If you’re thinking about filing for Chapter 7 Bankruptcy, or Chapter 13 Bankruptcy, then you might be wondering about the pros and cons of filing for bankruptcy.
Here’s our guide.
Pros of filing for bankruptcy
1. You get out of debt right away
Normally once you decide to file for bankruptcy in Minnesota, you stop paying your creditors that you are eliminating.
Of course, you will probably keep paying on your home loans and car loans if you are keeping your car and home.
There are also debts that bankruptcy doesn’t work on like student loans, child support and some, but not all, taxes.
2. You stop creditors trying to collect from you
Bankruptcies start with a court order that forbids any collection activities. That means:
- Creditors can’t sue you, and if they have already sued, they have to stop in their tracks
- They can’t garnish your wages, and if they already have, they have to stop. Often we can even get garnished wages back for you
- They can’t make nasty phone calls or send mean letters to you
- Bankruptcy can usually stop a repossession or a garnishment. It can also stop a utility shutoff
3. You usually keep all your possessions
There is a long list of things you get to keep when you file bankruptcy, and it usually includes everything you own.
The Minnesota Bankruptcy Exemptions List includes things like your home, car or truck, retirement plans like 401K’s or IRA’s, your clothes and furniture, etc. This is called your exempt property.
4. You keep your salary
After you file bankruptcy, you get to keep your wages, and creditors can’t garnish them.
5. Filing bankruptcy can help you rebuild your credit rating
Because you are out of debt, creditors are more willing to lend you money again.
The creditors associations run a public relations campaign called “The 10 Year Mistake” campaign that tries to convince you that your credit will be ruined for 7 or 10 years if you file bankruptcy.
This is simply not true.
Everybody who files bankruptcy in Minnesota is getting at least 6 offers to buy cars on credit between the time they file their case and when they go to court a month later. So much for the 10 years.
6. You will be able to get a mortgage
If you want to buy a home, most of the government lenders such as FHA and Fannie Mae will allow you to get a mortgage 2 years after your bankruptcy.

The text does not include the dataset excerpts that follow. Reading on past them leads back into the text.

In the rows, zero is written as 128.
Rotation paths and how fast each direction turns (deg/step)
Each turn is a multiple of 5 degrees from 10 to 175, or 0.
Each row of a path follows its step; steps can be skipped.
path 1
step 0: [130 125 125 124 127 122 125 131 125 127 139 133 121 125 139 114 134 131
 134 139 130 140 127 134 119 128 135 129 135 129 125 121]
step 1: [137 127 123 119 134 129 129 116 128 132 118 131 131 119 132 131 123 119
 132 129 120 134 136 140 125 132 126 121 125 132 133 137]
step 2: [133 134 133 118 122 132 131 126 131 111 122 133 120 118 124 124 130 130
 123 132 127 124 117 133 130 118 134 135 131 134 127 123]
step 3: [128 134 127 120 125 129 132 134 112 129 131 129 125 122 138 118 133 130
 132 128 124 130 128 125 129 131 120 122 111 124 134 134]
step 4: [130 131 122 125 124 128 127 133 138 128 121 115 135 112 129 131 139 126
 126 135 124 131 126 135 132 129 137 123 129 120 120 128]
step 5: [120 128 125 129 120 137 134 120 125 129 115 122 127 119 127 127 126 125
 129 130 141 126 129 124 119 124 119 139 120 133 132 129]
step 6: [121 120 129 135 128 129 137 139 121 127 131 135 119 122 125 126 137 122
 137 137 135 129 126 131 138 124 134 119 129 124 127 122]
step 7: [135 134 129 130 133 135 137 121 135 142 130 124 133 127 134 129 129 127
 136 134 131 135 122 135 129 137 120 129 120 135 117 129]
step 8: [124 135 114 128 129 127 126 128 133 125 118 134 120 120 127 125 130 125
 131 119 137 132 123 132 131 124 122 127 143 134 126 118]
step 9: [130 126 129 121 134 120 134 134 124 135 133 128 114 123 119 121 123 124
 133 124 131 130 127 130 127 131 134 133 113 141 129 133]
step 10: [137 133 129 118 123 119 128 129 133 128 128 126 123 126 135 139 129 116
 128 132 124 142 119 125 128 121 126 121 126 123 122 118]
[123 128 126 130 132 125 127 129 128 125 126 131 128 125 128 133 128 128
 129 127 125 128 129 129 134 125 129 125 129 127 129 132]	155
[131 128 128 130 128 127 130 132 125 129 134 126 129 130 133 132 131 130
 127 128 128 132 129 132 127 125 128 127 125 129 129 126]	110
[129 131 131 127 124 128 128 129 126 126 127 126 133 125 128 126 129 129
 126 131 130 125 128 130 129 127 127 126 128 125 133 131]	35
[126 127 132 127 128 127 125 127 127 129 129 129 134 130 125 127 128 129
 130 123 127 126 130 131 126 123 128 127 127 126 124 126]	0
path 2
step 0: [130 146 135 124 116 121 125 135 135 131 138 133 131 127 123 125 129 118
 128 133 123 128 133 138 113 128 120 125 126 118 127 134]
step 1: [130 141 135 119 125 113 126 127 140 119 138 127 133 127 120 119 120 132
 131 123 123 134 120 120 122 133 119 133 124 131 125 136]
step 2: [127 138 127 116 129 116 134 132 129 122 132 125 129 141 131 125 129 138
 121 120 118 133 134 126 122 118 129 129 136 122 128 146]
step 3: [125 146 130 123 117 121 134 127 125 126 139 126 135 138 134 142 137 134
 122 128 137 128 125 127 127 138 126 130 132 131 131 142]
step 4: [117 146 123 123 120 121 131 125 118 131 130 131 133 119 134 125 127 132
 137 123 129 137 120 134 124 130 138 127 120 132 131 144]
step 5: [116 132 135 120 128 132 131 124 125 129 140 134 137 132 128 129 129 128
 131 126 116 131 127 142 132 124 119 124 117 131 123 147]
step 6: [112 126 130 121 134 124 139 118 132 122 135 115 139 135 136 127 126 136
 136 136 129 138 129 127 121 133 123 128 120 132 127 134]
step 7: [122 132 133 130 129 125 126 125 119 120 116 123 135 132 140 130 131 138
 130 131 125 133 141 138 117 132 122 127 120 117 133 138]
step 8: [121 139 144 126 133 132 123 120 128 110 126 135 133 127 130 126 141 131
 132 132 138 130 123 138 124 138 126 131 125 126 125 132]
step 9: [123 129 144 123 135 124 143 127 129 117 123 127 118 113 131 118 134 130
 133 124 126 137 130 137 125 131 133 124 126 131 123 138]
step 10: [129 117 137 135 134 114 137 128 128 121 131 134 130 130 132 129 136 119
 130 133 133 130 136 137 129 131 118 126 134 129 125 148]
[126 128 125 128 131 125 126 124 130 127 128 130 130 129 131 124 128 127
 132 130 132 128 123 125 127 127 131 129 131 130 127 127]	155
[126 127 128 127 127 126 129 130 129 133 126 126 126 126 133 128 129 126
 127 130 130 126 127 125 124 132 124 122 129 128 129 129]	110
[124 128 127 127 126 130 127 129 122 132 128 125 130 129 128 128 126 132
 128 132 126 126 125 126 132 128 129 129 128 128 125 131]	35
[126 128 132 125 126 128 125 126 127 128 128 132 124 125 125 126 130 126
 127 129 126 131 125 125 128 124 127 128 124 130 127 127]	90
[129 122 127 128 127 124 130 125 126 127 128 125 127 133 127 132 131 128
 126 131 128 131 130 124 127 125 129 128 127 127 130 129]	90
path 3
step 0: [128 134 137 128 132 118 135 137 114 117 124 129 126 124 124 145 122 122
 134 139 125 126 140 133 129 131 123 126 132 128 127 128]
step 1: [135 128 121 131 133 117 130 133 121 122 127 135 141 124 137 132 133 123
 129 127 135 130 134 127 133 121 114 126 138 119 138 121]
step 2: [134 132 131 136 130 124 137 142 123 131 115 127 130 131 121 124 138 120
 129 134 132 131 129 124 144 134 118 120 135 133 128 130]
step 3: [120 117 125 133 136 136 129 125 118 122 117 132 132 118 132 130 136 125
 130 134 131 126 118 139 139 135 120 122 132 128 133 122]
step 4: [123 136 128 137 144 127 122 119 120 125 116 126 131 131 113 131 131 115
 126 130 126 126 138 135 135 129 130 130 136 128 126 123]
step 5: [127 133 132 131 119 134 122 126 121 120 132 130 128 125 129 124 138 115
 138 139 135 124 134 137 131 121 128 128 141 128 139 120]
step 6: [132 125 137 122 139 129 135 136 123 115 128 130 134 141 126 131 133 118
 138 136 127 133 135 129 135 138 131 137 136 129 134 126]
step 7: [132 133 127 135 133 133 131 133 110 114 129 125 136 126 128 133 124 125
 125 134 145 129 119 126 127 129 118 136 133 125 137 127]
step 8: [133 136 125 130 133 120 132 137 121 122 116 123 128 120 120 134 126 130
 136 138 120 133 128 132 129 131 121 127 148 122 125 130]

7. You don’t need to worry what people will thing of you
The judge and trustees will have heard hundreds of cases similar and worse than yours.
There is far less stigma attached to bankruptcy than there once was.
Cons of filing for bankruptcy
1. You will have a hard time getting a mortgage for 2 years
Of course, if you already have a mortgage, you can keep it and your home.
It is possible that you will be closer to getting a mortgage if you file bankruptcy. The bills you owe may prevent your from getting a mortgage.
2. You can’t file another Chapter 7 Bankruptcy for 8 years
You won’t be able to file for Chapter 7 Bankruptcy for 8 years, but you might be able to file for Chapter 13 bankruptcy after 4 years if you need to.
3. You will lose your credit cards
Your credit card companies usually cancel your credit cards. This does have the advantage you won’t get in trouble with them again. In the meantime you can get and use a debit card.
We have heard from many clients that they are offered and accepted for credit cards before their Chapter 7 Bankruptcy case has been finalized.
4. Bankruptcy doesn’t work on some debts
It doesn’t eliminate child support, alimony, student loans and some taxes. It does work on many types of taxes, however.
Conclusion
Most people find these cons are small inconveniences and well worth putting up with in order to get out of debt.